DETAILED ACTION
The present application, filed on or after March 16, 2013, is being examined under the first inventor to file provisions of the AIA .
Double Patenting
The nonstatutory double patenting rejection is based on a judicially created doctrine grounded in public policy (a policy reflected in the statute) to prevent the unjustified or improper timewise extension of the “right to exclude” granted by a patent and to prevent possible harassment by multiple assignees. A nonstatutory double patenting rejection is appropriate where the conflicting claims are not identical, but at least one examined application claim is not patentably distinct from the reference claim(s) because the examined application claim is either anticipated by, or would have been obvious over, the reference claim(s). See, e.g., In re Berg, 140 F.3d 1428, 46 USPQ2d 1226 (Fed. Cir. 1998); In re Goodman, 11 F.3d 1046, 29 USPQ2d 2010 (Fed. Cir. 1993); In re Longi, 759 F.2d 887, 225 USPQ 645 (Fed. Cir. 1985); In re Van Ornum, 686 F.2d 937, 214 USPQ 761 (CCPA 1982); In re Vogel, 422 F.2d 438, 164 USPQ 619 (CCPA 1970); In re Thorington, 418 F.2d 528, 163 USPQ 644 (CCPA 1969).
A timely filed terminal disclaimer in compliance with 37 CFR 1.321(c) or 1.321(d) may be used to overcome an actual or provisional rejection based on nonstatutory double patenting provided the reference application or patent either is shown to be commonly owned with the examined application, or claims an invention made as a result of activities undertaken within the scope of a joint research agreement.

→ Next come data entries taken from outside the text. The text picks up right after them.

Points, in no order, along strands that fork and pass close to each other.
(in the rows, 128 means zero)
Points whose rows are less than 57.8 apart are linked; no others are. Some points are linked to none.
duvib: [ 97 161 119 155 121 107 180 190 122  99 101 116 179 154 179  45 122 153
 181 153]
tez: [126  75 167  92 141 177  49 130 121 138 153 162  82 110  87 182 126  85
  81  93]
ruge: [143 157 143 151 134 131 183 138 141  96 110 122 174 154 158  89 117 129
 141 165]
riso: [165 187 148 168 150 136 215 123 150 109 106 118 174 170 179  94 121 119
 125 197]
maba: [149  83 121 118 123 140 104  98 108 174 120  85  87 123 108 176 146 114
 103 119]
Sozi: [134 131 153 131 127 144 143 129 135 105 121 139 156 135 129 114 123 128
 122 135]
tis: [100 146  78 128  93  84 135 146 119 124 129 110 146 118 128  83 126 161
 185 123]
tuz: [ 96 140 130 126 122 114 135 179 129  88 125 142 163 127 138  70 123 148
 164 130]
mupoz: [ 93 126  56 119 101  65 103 118 131 135 143 133 104  92  98 118 121 157
 177  95]
Repam: [100 132  60 121  94  70 118 120 126 137 137 116 114 101 106 111 125 161
 179 107]
Zoz: [151 157 207 124 177 193 126 134 146  83 136 172 136 152 151 140 117  87
  70 146]
lak: [ 77 144 102 120 116  88 111 188 121 101 133 144 143 113 132  69 125 163
 182 115]
Sez: [ 91 108  96 103 118  97  67 132 139 118 161 182  89  75  80 140 122 137
 139  79]
sobez: [ 89 116  72 108 117  76  73 127 139 124 156 171  81  76  83 132 119 145
 155  78]
zoten: [119  96 141 109 120 137  92 117 127 139 146 140 109 108 100 160 135 121
 106 102]
Puz: [134 151 106 153 103 107 189 136 129 117 106  98 174 151 153  80 126 145
 166 152]
Doka: [ 93 141  87 123 105  86 121 158 124 117 133 127 141 114 118  83 125 160
 180 118]
duse: [110 126  85 124  95  86 123 112 127 141 138 111 122 109 106 124 130 153
 160 112]
veke: [174 190 156 165 160 144 206 114 145 123 112 115 162 173 184 122 132 109
 102 202]
Laka: [144 163 218 125 182 200 119 144 151  65 144 187 139 153 150 130 109  77
  68 142]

See MPEP § 717.02 for applications subject to examination under the first inventor to file provisions of the AIA as explained in MPEP § 2159. See MPEP § 2146 et seq. for applications not subject to examination under the first inventor to file provisions of the AIA . A terminal disclaimer must be signed in compliance with 37 CFR 1.321(b).
The filing of a terminal disclaimer by itself is not a complete reply to a nonstatutory double patenting (NSDP) rejection. A complete reply requires that the terminal disclaimer be accompanied by a reply requesting reconsideration of the prior Office action. Even where the NSDP rejection is provisional the reply must be complete. See MPEP § 804, subsection I.B.1. For a reply to a non-final Office action, see 37 CFR 1.111(a). For a reply to final Office action, see 37 CFR 1.113(c). A request for reconsideration while not provided for in 37 CFR 1.113(c) may be filed after final for consideration. See MPEP §§ 706.07(e) and 714.13.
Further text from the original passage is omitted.